Before settling on a tablet, I considered the Wacom Inkling and even tried
using the iPad and a few apps, but could never quite get the same level of
precision as I can manage with a pencil. The tablet's just a stop gap, and
keeps me from going crazy and loading up a boatload of sketching gear (psst…
Copic pens). My Intuos 5 + Autodesk Sketchbook Pro combination gives me some
degree of freedom without the clutter of gear I'd unavoidably end up with if I
went shopping for stationery.

------
radu_cugut
Ok, maybe it's just me, but I read and re-read what the UI control in question
should do: "entering a time or date in the future, a range of some sort". And
I can't understand how the resulting sketched UI control works :-) And since
I've spent more than e few moments to think about this, now I've grown very
curious about it.
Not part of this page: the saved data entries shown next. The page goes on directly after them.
Below is a small trained network, with its code and all its weights. Each question gives an input and a class and asks what happens when units are switched off, that is, made to give their printed mean instead of their output.

import numpy as np


def w(rows, s, z=0):
    codes = np.array(rows[::2]) - 128.0
    scale = np.full(codes.shape[1], s)
    scale[-1] = z or s
    return codes * scale


def f(y):
    return np.maximum(y, 0)


def log_softmax(a):
    a = a - a.max(-1, keepdims=True)
    return a - np.log(np.exp(a).sum(-1, keepdims=True))


def net(x, mask):
    res = np.array(x, float).reshape(1, 7) / 4 @ E
    y = f(res @ A[0][:, :-1].T + A[0][:, -1])
    res = res + np.where(mask, y, B[0][:, -1]) @ B[0][:, :-1]
    return log_softmax(res[-1] @ U[:, :-1].T + U[:, -1])


A, B = {}, {}
E = w([
[126,131,127,130,118,135,128,137,134,128,128,126],'x0',
[136,129,123,128,127,139,122,117,131,130,122,140],'x1',
[138,129,124,128,127,138,122,115,129,131,121,139],'x2',
[205,115,101,162,148,110,126,148,174,2,39,83],'x3',
[51,143,91,91,73,132,45,34,147,62,194,92],'x4',
[54,183,94,125,76,51,69,117,130,193,1,110],'x5',
[125,200,39,121,151,75,86,217,78,85,165,230],'x6',
],0.0094)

IMO, a range has 2 parts: from_datetime, to_datetime. I can
only see one in there... Am I missing something?

------
jcomis
I used to worry about having all the right tools: different pens/pencils, grid
notebooks, rulers, stencils, etc when sketching UI's. Now I really just use
one nice mechanical pencil and regular white printer paper. My focus is really
just getting things down, seeing how it looks, and changing it as many as
possible before going to digital creation. Whiteboard replaces paper when
working in a team.